I look forward to the progress on this light. :twothumbs Surprised how close the poll results are. What would the approximate runtime be with a AA ?


----------



## PEU (Apr 8, 2009)

*Update*: received the customs notice today for the 1st batch of E01s, this monday I'll pick it up, cannot go earlier due to Easter non working days.


Pablo


----------



## PEU (Apr 15, 2009)

*UPDATE:* sorry for the crappy pics:











1st try I heated too much the head... it died for the cause 
2nd try, the lathe did a wonderful and clean job.

Now I need to repeat for all the bodies, dimension the light engine and draw a nice reflector for the AA body, will update soon with images


Pablo


----------



## PEU (Apr 17, 2009)

I finished milling a couple of heads to see if improvements could be done on the reflector shape:










I don't understand why the bottom of the led part of the reflector is so close to the led, I would imagine a wider opening there would allow to catch the side emitted light better, tests will prove this true or false.


Pablo


----------



## herrgurka (Apr 17, 2009)

+1 for AA, a lot of stamina and easily available. Of course, in most occasions an AAA with a runtime of approximately 8-10 hours is all I need.
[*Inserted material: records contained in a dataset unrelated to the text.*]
A small network was shown many inputs. Here are its activations along a few directions, one row for each input.
In each table, some parts of the input vary, and every possible input appears once, in random order.
Descriptions start from the smaller parts, as in this example, which fits no table here: one of 6 places along a line, together with either a single point or one of 9 places along a line or (one of 3 separate values, together with one of 5 places around a ring).
Shared parts are said once, and a part with two or three values counts as separate values.
(in the rows, 128 means zero)

Other details of the inputs shift rows strongly along three fixed directions, in all tables alike. That doesn't count.

Rows:
row 1: [127 135 127 195 113 100  95  91 147 147 117 117]
row 2: [179 102 130  90 149 165 202 155 127  81 121 164]
row 3: [130 180 138 101  70 162 142 153 122  84 178 132]
row 4: [ 68 147 118 220 117  51  13  99 143 202 141  94]
row 5: [143  56 148 150 100 133 199 103 139  86  68 146]
row 6: [115  39 139 138 112 132 180 102 134 123  63 133]
row 7: [149  58 204  82 154 125 157  79  95 103 114 125]
row 8: [ 87 164 122  64 165 134 152 164 134 138 177 124]
row 9: [ 22 154 165 133 113  83 134 125 160 148 157 106]
row 10: [165 177 185  66 117 112 131 130 133  70 169  94]
row 11: [146 215 100 107 136 154  79 141 118 166 171 117]
row 12: [160  92 110 231 112 105  98  54 128 158  38 112]
row 13: [118  41 129 138 157 108 147 145 130 115  95 155]
row 14: [120 164  78 127 176 115  86 118 110 193 121 106]
row 15: [201 136  77  85 134 208 152 102  94 145  70 121]
row 16: [191 240  57  85 158 171  78 139 100 155 178 131]
row 17: [166 106 144 109 116 150 172 177 119  65 142 162]
row 18: [ 47 131 179 173  79  81 106 125 169 116 152 126]
row 19: [ 79 155 170 177  55  86  98 139 148  91 177 127]
row 20: [123  47 141  80 176 142 230 153 130 113  85 149]
row 21: [ 93 142 157 150  91  82  98 182 144  78 198 156]
row 22: [148 177  84 156 137 121  42 115 118 182 142 108]
row 23: [103 160 138  74 141 146 142 171 133 127 181 137]
row 24: [ 40 151 160  96 139 111 160 152 154 134 169 118]
row 25: [139 145 150 101 105 157 152 173 129  68 174 151]
row 26: [129  52 143 160 131 120 148 116 142 116  79 142]
row 27: [ 88  74 137 121 129 118 190 102 138 144  72 118]
row 28: [168 114  86 159 156 123  79 119 111 158  92 134]
row 29: [170  72  96 231 136  87  84  76 129 157  58 122]
row 30: [173 165  67 109 163 180  90 102  95 194 103 101]
row 31: [108 140 154 133  93 106 115 181 141  72 197 150]
row 32: [200 164  61  55 166 227 145 114  82 163  97 118]
Each input here is: either one of 2 separate values or (one of 5 places along a line, together with one of 6 places along a line).
Q: Which other rows does row 1 become when the place on the line of 5 takes its other values? List them by row number.
A: row 24, row 25, row 26, row 30

Rows:
row 33: [151  73 127 113 147 156 158 124 118 114 104 153]
row 34: [184 159 118  74 155 173 154 142 109 106 142 135]
row 35: [108 119 126 124 127 127 147 135 138 133 113 127]
row 36: [104 119 124 129 123 128 144 125 132 135 123 131]
row 37: [128 112 138 125 140 109 134 138 129 120 124 128]
row 38: [150  76 132 107 134 152 165 125 106 113  96 134]
row 39: [230 165  77  68 147 227 159 155  92 101 119 151]
row 40: [ 86 117 162 141 118  82 124 138 141 114 160 134]
row 41: [ 73 118 157 137 111 107 123 141 150 129 140 125]
row 42: [128 125 117 157 109 115 105 148 140 120 131 128]
row 43: [116 122 131 135 117 132 149 120 135 125 121 134]
row 44: [139 178 123  77 127 160 127 143 117 125 156 112]
row 45: [156  77 128 104 139 150 165 133 113 112  86 127]
row 46: [154 141  83 146 150 135  67  95 106 188 100 110]
row 47: [125 126 122 159 100 122 110 139 124 114 142 144]
row 48: [127 114 142 133 129 131 129 122 139 118 127 138]
row 49: [125 118 131 129 114 124 145 116 123 123 121 126]
row 50: [139 129 126 162  99 127 111 137 129 114 136 145]
row 51: [151 153 101 166 144 119  82 100 127 173 112 111]
row 52: [108 123 129 127 124 126 147 131 143 126 117 126]
row 53: [130 115 142 129 137 109 134 134 134 116 126 127]
row 54: [136 123 138 137 126 117 142 122 134 112 119 131]
row 55: [ 85 115 157 137 120 101 119 138 156 117 145 131]
row 56: [124 121 131 139 135 122 144 131 145 123 118 134]
row 57: [125 106 140 118 132 117 123 131 124 122 127 128]
row 58: [ 74 116 153 139 107 112 125 131 140 130 147 131]
row 59: [119 108 141 120 121 127 133 130 120 126 124 120]
row 60: [119 184 115  90 143 148 137 155 135 126 166 127]
row 61: [121 119 139 130 122 138 136 126 140 125 119 128]
row 62: [118 119 117 156 106 119 109 146 122 120 140 140]
row 63: [153 151  99 162 135 133  65  86 114 177 113 115]
row 64: [120 122 117 155 110 110 103 154 135 127 131 129]
row 65: [123 122 133 142 131 123 145 127 143 119 126 136]
row 66: [133 116 151 131 120 119 126 120 134 108 131 130]
row 67: [139 180 126  78 134 146 111 146 124 124 169 117]
row 68: [ 90 116 169 139 106  93 115 128 140 108 157 133]
row 69: [125 112 140 130 131 128 129 129 144 121 128 133]
row 70: [159  78 128 110 156 133 164 137 113 113 102 138]
row 71: [127 114 139 138 137 123 138 128 135 121 131 144]
row 72: [154 152  96 155 139 114  90 101 117 163 102 102]
row 73: [153 144 103 146 137 118  68 102 110 172 107 100]
row 74: [117 125 133 133 120 128 146 126 145 127 115 128]
row 75: [148  82 111 113 160 147 175 135 120 122  88 145]
row 76: [ 70 127 151 147 100 102 135 127 149 124 149 134]
row 77: [116 113 130 119 120 118 145 129 127 125 119 123]
row 78: [143 188 121  91 133 148 134 139 117 120 167 127]
row 79: [ 73 183 147 101 126 115 115 159 144 127 211 136]
row 80: [126 116 130 127 135 111 140 137 130 123 118 125]
row 81: [123 184 117  83 136 143 135 151 115 123 177 126]
row 82: [143 183 130  84 129 148 113 141 126 120 171 119]
row 83: [164 153  96 158 137 118  92  96 118 162  99 104]
row 84: [150  95 104 192 137 110 113  85 125 162  75 122]
row 85: [156  79 119 111 165 146 167 139 122 120  89 144]
row 86: [125 108 140 123 129 120 122 125 120 121 129 131]
row 87: [119 175 118  82 151 146 128 157 124 134 177 133]
row 88: [ 73 126 156 137 100  84 131 139 153 119 147 118]
row 89: [132 121 135 131 113 126 147 115 127 118 118 126]
row 90: [117 119 145 137 117 138 136 122 138 120 126 130]
row 91: [113 127 135 138 115 129 146 122 146 123 123 131]
row 92: [ 85 131 161 146  95  88 132 129 157 111 144 119]
row 93: [129 117 141 139 136 122 139 127 141 120 128 141]
row 94: [141 146  90 150 135 141  78  97 105 190 103 102]
row 95: [146 144  90 149 146 129  67 101 116 185 104 105]
row 96: [131 117 148 130 110 130 132 117 124 120 126 126]
row 97: [109 136 139 174  92  99  99 146 153 111 149 132]
row 98: [131 118 132 133 130 118 142 123 123 118 124 133]
row 99: [120 177 117  77 142 163 116 146 116 135 179 133]
row 100: [132 113 142 132 133 113 134 125 122 117 134 136]
row 101: [119 115 125 136 136 126 146 126 129 125 126 140]
row 102: [165  86 140 116 129 156 167 117 117 100  88 135]
row 103: [116 118 131 124 117 120 143 123 122 123 123 124]
row 104: [178 158 120  72 154 171 156 143 103 107 147 140]
row 105: [111 223 105 133 130 122  58 120 121 179 192 112]
row 106: [118 116 143 133 118 141 137 121 130 125 125 135]
row 107: [153  94 122 180 118 112 102  85 123 153  73 104]
row 108: [ 83 132 167 149  90  88 134 124 156 107 147 124]
row 109: [117 181 112  86 146 148 135 158 130 133 163 128]
row 110: [148 150  92 153 141 114  87 103 108 172 109 103]
row 111: [132 114 152 130 120 120 125 121 128 111 132 134]
row 112: [137 119 144 132 134 113 135 130 135 112 125 130]
row 113: [156  88 122 109 136 142 176 127 123 106  81 129]
row 114: [110 119 120 155 107 107 103 152 132 125 139 136]
row 115: [113 113 138 131 121 141 135 120 124 128 124 135]
row 116: [136  82 113 107 143 151 180 132 123 123  87 140]
row 117: [110 115 125 134 138 122 143 132 132 130 127 138]
row 118: [130 182 116  79 136 172 126 145 122 136 153 119]
row 119: [166 147  97 147 125 142  81  82  93 174  98 103]
row 120: [125 113 133 131 145 121 137 136 140 126 122 134]
Q: What do these inputs look like to the network?
A: one of 8 places around a ring, together with either a single point or (one of 2 separate values, together with one of 5 places around a ring)
Q: The inputs of row 94 and row 106 match in every part but the place on the ring of 8. If row 87 is changed in the same way as row 94 into row 106, which row does it become?
A: row 71
Q: The inputs of row 107 and row 96 match in every part but the place on the ring of 8. If row 69 is changed in the same way as row 107 into row 96, which row does it become?
A: row 63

But I don't have an AA light in Ti so...... 

I also like the PEU-body shown in post #11, will we be able to order one of those in combination with the light?


----------



## PEU (Apr 17, 2009)

herrgurka said:


> I also like the PEU-body shown in post #11, will we be able to order one of those in combination with the light?



[joke mode on] it depends... are you a hot swede female in your early 20's  [/off]

I should close the poll, I settled on the AA design, Im modeling it, will post images as soon as possible.


Pablo


----------



## herrgurka (Apr 17, 2009)

PEU said:


> [joke mode on] it depends... are you a hot swede female in your early 20's  [/off]
> Pablo



Well, I certainly know some hot Swedish women in their early 20's but alas, I myself do not fall in that category . 

Well, I'll have to settle for a good looking light instead :wave:

/paul


----------



## Oddjob (Apr 17, 2009)

PEU said:


> [joke mode on] ...I settled on the AA design, Im modeling it, will post images as soon as possible.
> 
> 
> Pablo


 
Sounds awesome. I have recently been using my Gerber IU around the house at night and there is something comforting about using a simple one stage light that is just the right brightness that has a really long runtime. Looking forward to the pics!


----------



## PEU (May 27, 2009)

Sorry for the lack of updates, life and other things got in the middle 

I had one thing that bugged me about this project and that was the unpotting job, that made the project only doable by me or by someone who had a lathe.

Today I had an idea and here is the rendering, I'll explain after it:









(glass lens and sealing orings not drawn yet)

*What if, instead of unpotting the head I make a container for it? and on the plus side I add a sealed glass lens at the front?*
The below the glass sealing oring almost hides the AAA head.

What do you guys think?

I still need to check with the CNC shop regarding the machineability of this because its kinda complicated, but I see no major problems.

opinions?


Pablo


----------